In times of relative stability, probably not. Companies that operate and invest in Australia are well placed to meet Government and Defence requirements, delivering both jobs and local capability. In uncertain times, however, lack of sovereign control over capability delivery could create an unacceptable level of strategic risk.
We’ve seen that when crises threaten global supply chains, national interests take priority. For example, Italy recently invoked EU regulations to block the export of Covid vaccines to Australia. We have also seen how sovereignty without self-reliance can compound a crisis. When Brexit-induced labour constraints combined with a Covid-induced escalation in shipping costs, much of Britain was left without fuel.
Some countries, like the US, have regulations in place to prioritise their own defence needs. In times of adversity, directives like the US Defense Priority and Allocation System (DPAS) could see Australia placed at the back of the queue.
To be fully prepared for a future where crisis and conflict coexist, sovereign Australian companies must aim for the highest possible degree of self-reliance for critical Defence capabilities.
When do we need full sovereignty and how long do we need to sustain it?
Each sovereign Australian company needs to determine this relative to the SICP(s) it contributes to. Some questions to consider are: What aspects of the capability are operationally critical or will deliver a strategic advantage to Defence? Where do gaps exist in the ability to develop and fully support this capability in Australia? How much buffer stock or additional resources are required to sustain this capability for an extended period? What investment is needed to close any capability gaps, is the investment justifiable relative to the benefit, and what is timeframe to achieve this?
What steps is TAE Aerospace taking?
A 100% Australian owned company, TAE has taken significant steps over the last five years to enhance current and future capability in priority areas.
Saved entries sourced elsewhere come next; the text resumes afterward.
Below is a small trained network, with its code and all its weights. Each question gives an input and a target symbol and asks what happens when units are switched off, that is, made to give their printed mean instead of their output.

import numpy as np


def w(rows, s, z=0):
    codes = np.array(rows[::2]) - 128.0
    scale = np.full(codes.shape[1], s)
    scale[-1] = z or s
    return codes * scale


def f(y):
    return np.maximum(y, 0)


def softmax(a):
    e = np.exp(a - a.max(-1, keepdims=True))
    return e / e.sum(-1, keepdims=True)


def log_softmax(a):
    a = a - a.max(-1, keepdims=True)
    return a - np.log(np.exp(a).sum(-1, keepdims=True))


def net(x, mask):
    ids = ['ΞΦαβγδεηθλμπστψω'.index(c) for c in x.split()]
    T = len(ids)
    res = E[ids] + P[:T]
    u = 0
    for l in range(2):
        r = res
        for j in range(3):
            rows = slice(3 * j, 3 * j + 3)
            q, k, v = (r @ M[l][rows].T for M in (Q, K, V))
            z = softmax(np.where(np.tri(T) > 0, q @ k.T / 3**0.5, -1e9)) @ v
            o = O[l][rows]
            res = res + np.where(mask[u + j], z, o[:, -1]) @ o[:, :-1]
        u += 3
        y = f(res @ A[l][:, :-1].T + A[l][:, -1])
        res = res + np.where(mask[u : u + 4], y, B[l][:, -1]) @ B[l][:, :-1]
        u += 4
    return log_softmax(res[-1] @ U[:, :-1].T + U[:, -1])


Q, K, V, O, A, B = {}, {}, {}, {}, {}, {}
E = w([
[224,151,96],'Ξ',
[205,161,100],'Φ',
[168,116,149],'α',
[150,79,198],'β',
[169,44,242],'γ',
[161,94,202],'δ',
[118,105,69],'ε',
[162,105,154],'η',
[137,73,191],'θ',
[52,80,5],'λ',
[187,243,234],'μ',
[150,104,233],'π',
[44,13,232],'σ',
[110,119,93],'τ',
[218,212,153],'ψ',
[176,249,165],'ω',
],0.013)
P = w([
[213,104,120],'0',
[144,98,148],'1',
[124,89,166],'2',
[84,108,166],'3',
[136,77,169],'4',
[41,105,191],'5',
[29,104,213],'6',
[3,129,184],'7',
],0.0061)
Q[0] = w([
[254,125,61],'0.h1',
[96,101,139],'0.h1',
[146,36,203],'0.h1',
[105,139,137],'0.h2',
[34,139,134],'0.h2',
[103,80,188],'0.h2',
[186,26,186],'0.h3',
[43,2,65],'0.h3',
[120,165,115],'0.h3',
],0.0098)
K[0] = w([
[254,129,42],'0.h1',
[171,170,196],'0.h1',
[142,26,109],'0.h1',
[106,181,178],'0.h2',
[85,157,100],'0.h2',
[85,168,134],'0.h2',
[101,146,101],'0.h3',
[91,31,110],'0.h3',
[181,99,104],'0.h3',
],0.0083)
V[0] = w([
[109,128,167],'0.h1',
[255,93,76],'0.h1',
[44,148,83],'0.h1',
[136,106,172],'0.h2',
[159,48,205],'0.h2',
[198,213,164],'0.h2',
[212,131,142],'0.h3',
[94,102,69],'0.h3',
[84,51,170],'0.h3',
],0.0091)
O[0] = w([
[187,153,63,173],'0.h1',
[88,192,121,112],'0.h1',
[254,119,119,47],'0.h1',
[135,209,124,183],'0.h2',
[16,12,215,255],'0.h2',
[47,146,155,141],'0.h2',
[61,194,71,159],'0.h3',
[187,16,191,78],'0.h3',
[218,108,79,201],'0.h3',
],0.0059,0.0053)
A[0] = w([
[68,93,72,3],'0.n1',
[94,72,2,165],'0.n2',
[72,68,5,106],'0.n3',
[126,202,53,168],'0.n4',
],0.0067,0.002)
B[0] = w([
[151,191,254,174],'0.n1',
[183,182,224,254],'0.n2',
[214,138,243,248],'0.n3',
[45,14,116,242],'0.n4',
],0.0062,0.0019)
Q[1] = w([
[121,112,163],'1.h1',
[177,66,158],'1.h1',
[222,212,174],'1.h1',
[62,92,196],'1.h2',
[212,154,165],'1.h2',
[173,182,80],'1.h2',
[148,129,101],'1.h3',
[109,140,2],'1.h3',
[106,137,125],'1.h3',
],0.0091)
K[1] = w([
[112,28,181],'1.h1',
[153,121,68],'1.h1',
[103,109,77],'1.h1',
[100,159,236],'1.h2',
[154,126,79],'1.h2',
[106,80,56],'1.h2',
[161,141,59],'1.h3',
[117,173,11],'1.h3',
[129,106,107],'1.h3',
],0.012)
V[1] = w([
[113,4,61],'1.h1',
[39,69,41],'1.h1',
[49,119,2],'1.h1',
[124,176,134],'1.h2',
[173,37,127],'1.h2',
[128,48,160],'1.h2',
[141,17,137],'1.h3',
[81,60,200],'1.h3',
[122,129,222],'1.h3',
],0.0084)
O[1] = w([
[114,180,59,147],'1.h1',
[62,1,82,129],'1.h1',
[82,50,69,72],'1.h1',
[185,176,116,139],'1.h2',
[73,11,175,90],'1.h2',
[163,41,143,144],'1.h2',
[96,100,96,211],'1.h3',
[189,185,82,252],'1.h3',
[136,168,117,207],'1.h3',
],0.0058,0.012)
A[1] = w([
[124,1,126,5],'1.n1',
[90,171,211,151],'1.n2',
[75,87,175,221],'1.n3',
[233,164,171,117],'1.n4',
],0.007,0.0013)
B[1] = w([
[159,164,73,194],'1.n1',
[172,147,117,236],'1.n2',
[107,8,148,170],'1.n3',
[103,103,141,254],'1.n4',
],0.011,0.0051)
U = w([
[32,134,84,70],'Ξ',
[19,127,111,64],'Φ',
[100,134,104,68],'α',
[74,110,158,52],'β',
[50,85,217,77],'γ',
[70,120,185,85],'δ',
[217,147,146,11],'ε',
[98,123,119,141],'η',
[62,98,150,178],'θ',
[235,123,214,196],'λ',
[226,223,121,173],'μ',
[80,131,245,124],'π',
[245,126,2,253],'σ',
[163,135,151,174],'τ',
[141,185,80,155],'ψ',
[134,195,143,89],'ω',
],0.0087,0.0037)

Each question gives the input, a string of symbols that net reads in full, and the target symbol t.
The units are the heads (3 rows each of Q, K, V and O) and the neurons (one row each of A and B). Each row of codes is followed by its name. A weight is (code - 128) times the scale printed after its matrix; where a second scale follows, it is the last column's (O, A, B and U).
mask holds one flag per unit, layer by layer, with each layer's heads first. A switched-off unit (its flag False) gives its mean, the last column of its rows in O or B, instead of its output. The means were averaged over made-up inputs and are rounded, as every weight is.
A unit's drop is (log p(t) with every unit on - log p(t) with that unit switched off) / (log p(t) with every unit on - log p(t) with every unit switched off).
The circuit of an input: a set's keep is (log p(t) with only the set's units on - log p(t) with every unit switched off) / (log p(t) with every unit on - log p(t) with every unit switched off). Starting from the 12 units with the biggest drops (on a tie, the unit counted first), units are removed one at a time, each time the one whose removal leaves the highest keep (on an exact tie, the one counted first), for as long as the keep stays at least 0.8.
circuit, biggest first: the units of the circuit, biggest drop first
unit that matters most: the unit with the biggest drop
k most important neurons: the k neurons with the biggest drops, biggest first
top k neurons in layer l: the k neurons of layer l with the biggest drops, biggest first
which heads matter: for each layer, one digit per head in row order, 1 if its drop is at least 0.15 and else 0, layers parted by /
drop of u: that unit's drop, to one decimal
input Φ μ ε ε π τ, target μ: which heads matter	000 / 010
input λ δ β γ Ξ π λ, target λ: most important neuron	(0.n3)
input Φ λ μ μ π π, target μ: which heads matter	001 / 010
input γ γ μ δ ω σ ψ π, target μ: circuit, biggest first	(1.h2; 0.h3)
input ω π α τ μ η σ σ, target σ: which heads matter	101 / 000
input μ ε δ, target μ: which heads matter	011 / 010
input μ ε τ η ψ γ, target μ: circuit, biggest first	(1.h2; 0.h2; 0.h3)
input λ μ ω μ Φ α, target μ: top 2 neurons in layer 1	(1.n2; 1.n3)
input λ γ σ σ λ γ Ξ β, target λ: 2 most important neurons	(0.n4; 0.n2)
input λ ω σ, target λ: which heads matter	011 / 100
input ψ λ δ θ ε γ μ γ, target μ: which heads matter	001 / 110
input λ λ μ γ λ θ, target λ: 3 most important neurons	(0.n2; 0.n4; 0.n3)
input λ γ μ σ τ π β, target μ: which heads matter	011 / 110
input λ τ λ θ λ λ π, target λ: unit that matters most	1.h1
input Φ λ λ λ σ, target λ: circuit, biggest first	(0.h2; 0.h3)
input π ε ψ μ ε, target μ: 2 most important neurons	(1.n3; 1.n2)
input Ξ σ γ δ λ σ β, target σ: circuit, biggest first	(0.h1; 0.h3; 1.h3)
input γ μ γ π μ π β η, target μ: which heads matter	011 / 011
input σ δ β μ μ β, target μ: which heads matter	001 / 010
input σ θ τ σ θ η, target σ: unit that matters most	1.n1
input γ γ β σ δ σ η, target σ: top 2 neurons in layer 0	(0.n2; 0.n3)
input μ λ σ π μ η, target μ: which heads matter	011 / 110
input λ σ ε, target λ: top 2 neurons in layer 0	(0.n2; 0.n3)
input ε σ σ σ π, target σ: which heads matter	101 / 011
input λ α τ θ ω δ ψ λ, target λ: which heads matter	000 / 000
input Φ μ θ, target μ: drop of 1.n1	-0.1
input γ π μ γ μ ε, target μ: drop of 1.h3	0.1
input λ ω μ μ β β σ θ, target μ: drop of 1.n4	-0.1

It has established Australia’s Centre of Excellence for Defence Propulsion MRO for multiple Defence engines – a facility designed to scale up capacity and take on new platforms as Defence requires. It is working to integrate Land and Aerospace Platform SICPs and leverage the many synergies between them. Alongside its MRO work, TAE is innovating in the area of data analytics, using data captured through HUMS on tank engines to improve engine performance.
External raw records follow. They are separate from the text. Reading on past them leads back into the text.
Below is a small trained network, with its code and all its weights. Each question gives an input and a target symbol and asks what happens when units are switched off, that is, made to give their printed mean instead of their output.

import numpy as np


def w(rows, s, z=0):
    codes = np.array(rows[::2]) - 128.0
    scale = np.full(codes.shape[1], s)
    scale[-1] = z or s
    return codes * scale


def f(y):
    return np.maximum(y, 0)


def softmax(a):
    e = np.exp(a - a.max(-1, keepdims=True))
    return e / e.sum(-1, keepdims=True)


def log_softmax(a):
    a = a - a.max(-1, keepdims=True)
    return a - np.log(np.exp(a).sum(-1, keepdims=True))


def net(x, mask):
    ids = ['γηξπτφ'.index(c) for c in x.split()]
    T = len(ids)
    res = E[ids] + P[:T]
    r = res
    for j in range(3):
        rows = slice(3 * j, 3 * j + 3)
        q, k, v = (r @ M[0][rows].T for M in (Q, K, V))
        z = softmax(np.where(np.tri(T) > 0, q @ k.T / 3**0.5, -1e9)) @ v
        o = O[0][rows]
        res = res + np.where(mask[j], z, o[:, -1]) @ o[:, :-1]
    y = f(res @ A[0][:, :-1].T + A[0][:, -1])
    res = res + np.where(mask[3:7], y, B[0][:, -1]) @ B[0][:, :-1]
    return log_softmax(res[-1] @ U[:, :-1].T + U[:, -1])


Q, K, V, O, A, B = {}, {}, {}, {}, {}, {}
E = w([
[139,179,154,175,83],'γ',
[48,218,112,139,131],'η',
[107,191,137,105,172],'ξ',
[75,119,152,61,86],'π',
[179,156,244,123,110],'τ',
[93,104,193,196,147],'φ',
],0.011)
P = w([
[253,91,42,122,178],'0',
[134,197,159,84,139],'1',
[121,186,190,75,133],'2',
[144,134,201,83,146],'3',
[172,122,205,69,182],'4',
[164,129,198,29,235],'5',
],0.006)
Q[0] = w([
[145,171,100,57,123],'head 0',
[181,205,176,114,163],'head 0',
[120,203,251,74,115],'head 0',
[162,156,119,115,132],'head 1',
[120,176,209,89,139],'head 1',
[87,115,202,135,138],'head 1',
[103,159,110,171,158],'head 2',
[140,112,32,153,96],'head 2',
[99,184,126,126,96],'head 2',
],0.022)
K[0] = w([
[208,75,165,96,90],'head 0',
[98,53,130,60,185],'head 0',
[81,56,248,151,196],'head 0',
[138,138,147,176,131],'head 1',
[190,99,20,169,122],'head 1',
[138,113,43,104,100],'head 1',
[126,148,178,137,203],'head 2',
[52,157,238,161,90],'head 2',
[91,79,150,56,172],'head 2',
],0.016)
V[0] = w([
[33,98,69,166,189],'head 0',
[112,63,94,7,93],'head 0',
[124,23,187,180,111],'head 0',
[64,233,186,116,192],'head 1',
[189,229,132,213,55],'head 1',
[152,143,134,28,77],'head 1',
[185,125,134,82,251],'head 2',
[40,183,9,154,163],'head 2',
[173,101,100,125,61],'head 2',
],0.016)
O[0] = w([
[70,33,172,40,108,38],'head 0',
[76,224,54,41,133,18],'head 0',
[45,162,172,184,158,193],'head 0',
[85,125,54,105,3,99],'head 1',
[110,35,53,57,210,254],'head 1',
[205,191,83,96,139,135],'head 1',
[184,134,191,25,50,232],'head 2',
[224,48,127,226,81,76],'head 2',
[124,144,128,132,218,137],'head 2',
],0.012,0.0059)
A[0] = w([
[170,51,19,159,45,6],'neuron 0',
[80,46,2,239,63,160],'neuron 1',
[22,155,78,213,189,48],'neuron 2',
[40,209,124,217,50,44],'neuron 3',
],0.0059,0.0013)
B[0] = w([
[72,157,105,224,62,255],'neuron 0',
[2,169,96,178,165,218],'neuron 1',
[211,138,185,117,145,210],'neuron 2',
[159,73,164,134,148,172],'neuron 3',
],0.0071,0.0051)
U = w([
[139,109,64,142,195,101],'γ',
[63,163,67,172,116,53],'η',
[161,119,118,89,68,85],'ξ',
[38,213,83,86,123,198],'π',
[129,254,125,182,152,2],'τ',
[43,145,197,140,129,234],'φ',
],0.004,0.0012)

Each question gives the input, a string of symbols that net reads in full, and the target symbol t.
The units are the heads (3 rows each of Q, K, V and O) and the neurons (one row each of A and B). Each row of codes is followed by its name. A weight is (code - 128) times the scale printed after its matrix; where a second scale follows, it is the last column's (O, A, B and U).
mask holds one flag per unit, heads first, then neurons. A switched-off unit (its flag False) gives its mean, the last column of its rows in O or B, instead of its output. The means were averaged over made-up inputs and are rounded, as every weight is.
A unit's drop is (log p(t) with every unit on - log p(t) with that unit switched off) / (log p(t) with every unit on - log p(t) with every unit switched off).
The circuit of an input: a set's keep is (log p(t) with only the set's units on - log p(t) with every unit switched off) / (log p(t) with every unit on - log p(t) with every unit switched off). Starting from all 7 units, units are removed one at a time, each time the one whose removal leaves the highest keep (on an exact tie, the one counted first), for as long as the keep stays at least 0.8.
circuit, biggest first: the units of the circuit, biggest drop first
top k neurons: the k neurons with the biggest drops, biggest first
heads that matter: for each layer, one digit per head in row order, 1 if its drop is at least 0.15 and else 0, layers parted by /
drop of u: that unit's drop, to one decimal
input γ γ φ γ, target γ: heads that matter : 011
input π τ τ γ, target τ: circuit, biggest first : [head 0; head 1]
input η ξ η ξ γ, target η: circuit, biggest first : [head 1; head 2; neuron 0; neuron 1]
input τ φ γ η π γ, target π: heads that matter : 101
input γ ξ γ, target ξ: circuit, biggest first : [head 0]
input π τ η π, target τ: circuit, biggest first : [head 1; head 0]
input ξ φ φ ξ, target ξ: heads that matter : 001
input ξ γ ξ, target ξ: circuit, biggest first : [head 2; head 0]
input τ π ξ ξ η π, target π: circuit, biggest first : [head 0; head 2]
input π π π, target τ: heads that matter : 010
input ξ η η, target ξ: circuit, biggest first : [head 2; head 0]
input φ η η, target φ: circuit, biggest first : [head 0; head 1]
input η π π, target η: circuit, biggest first : [head 2; head 1; neuron 1]
input η π γ η γ γ, target η: circuit, biggest first : [head 2; head 1; neuron 0; neuron 1]
input π π τ π ξ, target τ: circuit, biggest first : [head 1]
input φ φ η, target φ: circuit, biggest first : [head 1; head 0]
input η τ γ τ ξ, target η: circuit, biggest first : [head 2; head 1; neuron 1; neuron 0]
input η φ π τ, target η: top 2 neurons : [neuron 1; neuron 0]
input τ π γ γ, target π: drop of head 1 : 0.1
input γ π η, target γ: circuit, biggest first : [head 1]
input φ φ γ ξ, target φ: drop of head 1 : 0.4
input τ γ π ξ, target π: drop of head 0 : 0.2
input γ φ π ξ, target γ: drop of head 1 : 0.8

TAE recognises that in-country capability does not equal full sovereignty, however. For example, TAE’s close relationships with engine OEMs allow access to IP and data for MRO work, but there is a weak link in Australia’s supply chain when it comes to manufacturing critical propulsion components. These vital engine parts are only manufactured in a small number of US plants, often with long lead times.
To address the shortfalls in self-reliance, TAE is looking at each ‘gate’ in its propulsion MRO process to determine where it has 100% capability in Australia, where it needs to invest in new capability or stock holding, and where to look for a different solution. One option is to strengthen regional supply chains; another is to explore potential for the AUKUS alliance to share IP beyond submarines to include mission critical aerospace parts. IP transfer could be sought to manufacture these parts in Australia, along with a commitment to train local companies in how to do the work.
For sovereign Australian companies, creating a plan to move toward full sovereignty on priority capabilities is essential. A reasoned and measurable plan, endorsed by Defence and shared with Government, will help determine Australia’s priorities for future investment. By this approach we can quicken our collective pace toward the highest degree of self-reliance possible for Australia’s defence industry. Only then can we ensure Defence has sustained access to mission critical capabilities in an increasingly uncertain future.